Wilson Bayard R, Steinberg Jeffrey A, Snyder Vivian, Jiang Michael N, Carter Bob S
School of Medicine, University of California at San Diego, San Diego, California, USA.
Department of Neurosurgery, University of California at San Diego, San Diego, California, USA.
World Neurosurg. 2016 Aug;92:582.e9-582.e13. doi: 10.1016/j.wneu.2016.05.078. Epub 2016 Jun 3.
The phenomenon of intracerebral schwannoma is exceedingly rare, and its etiology still a matter of debate. No documented cases of intracerebral schwannoma containing vascular elements consistent with those of an arteriovenous malformation (AVM) have been reported. We describe such a case here.

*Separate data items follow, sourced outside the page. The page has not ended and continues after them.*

[[ 18  38  44]
 [ -8 -14  -6]
 [ 13  28   6]]
:
[[ -8 -14  -6]
 [ 13  28   6]
 [ 18  38  44]]

[[  2  -7 -24  10  -8   6  -1  11  -3  25  -2 -13]
 [ -4   3  46 -18  17 -16   2 -21   7 -46   1  40]
 [ -2   7  19  -7   6  -9   1  -9   3 -19   0  24]
 [  1   0   2   0  -1   3  -1  -1   0  -1   0  -1]
 [ -1  -1   8  -2   3  -4   0  -3   1  -6   0  -2]
 [ -1   4  14  -6   5  -1   0  -7   2 -15   5  11]]
:
[[  2  -7 -24  10  -8   6  -1  11  -3  25  -2 -13]
 [  1   0   2   0  -1   3  -1  -1   0  -1   0  -1]
 [ -1  -1   8  -2   3  -4   0  -3   1  -6   0  -2]
 [ -1   4  14  -6   5  -1   0  -7   2 -15   5  11]
 [ -2   7  19  -7   6  -9   1  -9   3 -19   0  24]
 [ -4   3  46 -18  17 -16   2 -21   7 -46   1  40]]

[[ 16 -36   6  17 -27]
 [-10 -15  42 -17  42]
 [ 29 -44  -5  28 -35]
 [-13 -19  22  18 -38]
 [ 20  30  11  35   1]]
:
[[ 29 -44  -5  28 -35]
 [ 16 -36   6  17 -27]
 [ 20  30  11  35   1]
 [-13 -19  22  18 -38]
 [-10 -15  42 -17  42]]

[[ 35  -9 -25 -34   9   3 -30 -29 -35 -28 -36  10   9   6  22 -32]
 [-41  -9   8  35   8  -7  25 -17   1  23  19 -23   4 -17 -38  20]
 [-41  -8  10  41  -8  -1  27  -5  13  32  27 -18 -14 -13 -40  28]
 [ 46  10  38 -15  -7 -11   0  55  38   7   5  15 -11 -10   8  13]
 [-32  -6  17  40 -20   2  34   9  22  23  35  -4 -24  -9 -24  29]]
:
[[ 35  -9 -25 -34   9   3 -30 -29 -35 -28 -36  10   9   6  22 -32]
 [-41  -9   8  35   8  -7  25 -17   1  23  19 -23   4 -17 -38  20]
 [-41  -8  10  41  -8  -1  27  -5  13  32  27 -18 -14 -13 -40  28]
 [-32  -6  17  40 -20   2  34   9  22  23  35  -4 -24  -9 -24  29]
 [ 46  10  38 -15  -7 -11   0  55  38   7   5  15 -11 -10   8  13]]

[[ 15 -18  21 -18 -24  17  18 -18  21]
 [-24 -12 -32   7  15 -40 -46  40 -32]]
:
[[-24 -12 -32   7  15 -40 -46  40 -32]
 [ 15 -18  21 -18 -24  17  18 -18  21]]

[[-26  20 -14  34   4  -1 -16 -34 -26 -27]
 [  5 -33 -10 -32  -5 -17   9  23  21  15]
 [-34  19 -20  41   7  -5 -19 -37 -28 -33]
 [-18  -3 -49  -4 -10 -21  11 -38  -1  22]]
:
[[-18  -3 -49  -4 -10 -21  11 -38  -1  22]
 [-34  19 -20  41   7  -5 -19 -37 -28 -33]
 [-26  20 -14  34   4  -1 -16 -34 -26 -27]
 [  5 -33 -10 -32  -5 -17   9  23  21  15]]
---
[[-37 -30 -36 -18 -44 -49  12  11 -47 -13]
 [-38 -15   2  -2 -30  -5 -31 -37  -8   4]]
:
[[-47 -13 -37 -30 -36 -18 -44 -49  12  11]
 [ -8   4 -38 -15   2  -2 -30  -5 -31 -37]]

[[ 10 -10  44 -27 -19  26  34]
 [-20 -19 -26   6  26 -38 -33]
 [ 16 -16  44 -29 -30  22  38]
 [-17 -10  42 -13  42 -18  -6]
 [-19  -3  24  -7  15 -10 -12]
 [  5 -13  12  -9  -9  11  19]
 [ 37  -8 -35  29 -44  13  24]
 [ 10 -20 -11  11 -14  11  13]
 [-12   1  -5 -11   7 -11  -8]
 [-32 -20 -21  16  23 -44 -34]]
:
[[ 26  34  10 -10  44 -27 -19]
 [-38 -33 -20 -19 -26   6  26]
 [ 22  38  16 -16  44 -29 -30]
 [-18  -6 -17 -10  42 -13  42]
 [-10 -12 -19  -3  24  -7  15]
 [ 11  19   5 -13  12  -9  -9]
 [ 13  24  37  -8 -35  29 -44]
 [ 11  13  10 -20 -11  11 -14]
 [-11  -8 -12   1  -5 -11   7]
 [-44 -34 -32 -20 -21  16  23]]

[[  8  -8 -38 -22]
 [  1 -19 -51  28]
 [ 21 -15 -43  10]
 [-52  -5  -5  12]
 [ 16  -8 -25   5]
 [ 50  -6 -15   8]]
:
[[-38 -22   8  -8]
 [-51  28   1 -19]
 [-43  10  21 -15]
 [ -5  12 -52  -5]
 [-25   5  16  -8]
 [-15   8  50  -6]]

[[ 10   6  30  47 -29  27  33   0   7]
 [  1   7   9   1 -15  -4   9 -30  -5]
 [-34  -1 -22  15   6 -13   2 -42  15]
 [  6   8  20  33 -26  16  27 -12   5]
 [ 20 -14  45 -38   2 -22  -6   0 -24]]
:
[[  0   7  10   6  30  47 -29  27  33]
 [-30  -5   1   7   9   1 -15  -4   9]
 [-42  15 -34  -1 -22  15   6 -13   2]
 [-12   5   6   8  20  33 -26  16  27]
 [  0 -24  20 -14  45 -38   2 -22  -6]]

[[ 20  34 -12  39 -35 -20]
 [-13  -7  34   1   8 -40]
 [ 13  -3   9 -12  15 -26]
 [  0   1  32   2   2 -35]
 [-15  -7  56   6  10 -43]
 [-34 -27  15 -22  30  15]
 [-16  -3  33   5   2 -17]]
:
[[-35 -20  20  34 -12  39]
 [  8 -40 -13  -7  34   1]
 [ 15 -26  13  -3   9 -12]
 [  2 -35   0   1  32   2]
 [ 10 -43 -15  -7  56   6]
 [ 30  15 -34 -27  15 -22]
 [  2 -17 -16  -3  33   5]]

[[  1   3  14  18   5]
 [  6  -7   0  28   0]
 [-10   1   6 -55   3]
 [ -5  11   0  -8  -2]
 [  6   1   8   8  -3]
 [ -7  -1  15  -7   0]]
:
[[ 18   5   1   3  14]
 [ 28   0   6  -7   0]
 [-55   3 -10   1   6]
 [ -8  -2  -5  11   0]
 [  8  -3   6   1   8]
 [ -7   0  -7  -1  15]]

A left temporal intraparenchymal lesion was discovered incidentally in a 34-year-old man after he suffered a mild trauma. The lesion was resected and found on histologic examination to be an intracerebral schwannoma with AVM-like vasculature. The patient made a full recovery after resection.
To our knowledge, this is the first case of an intracerebral schwannoma with AVM-like characteristics to be reported in the literature. We hypothesize that the co-occurrence of this rare pathologic entity is caused by an interrelated etiologic process, with the tumor microenvironment of the schwannoma inciting the development of the vascular malformation.
脑内神经鞘瘤现象极为罕见,其病因仍存在争议。尚无文献报道脑内神经鞘瘤含有与动静脉畸形(AVM)一致的血管成分的病例。我们在此描述这样一例病例。
一名34岁男性在遭受轻度创伤后偶然发现左侧颞叶脑实质内病变。该病变被切除,组织学检查发现是具有AVM样脉管系统的脑内神经鞘瘤。患者切除术后完全康复。
据我们所知,这是文献中首次报道的具有AVM样特征的脑内神经鞘瘤病例。我们推测这种罕见病理实体的共存是由一个相互关联的病因过程引起的,神经鞘瘤的肿瘤微环境促使血管畸形的发展。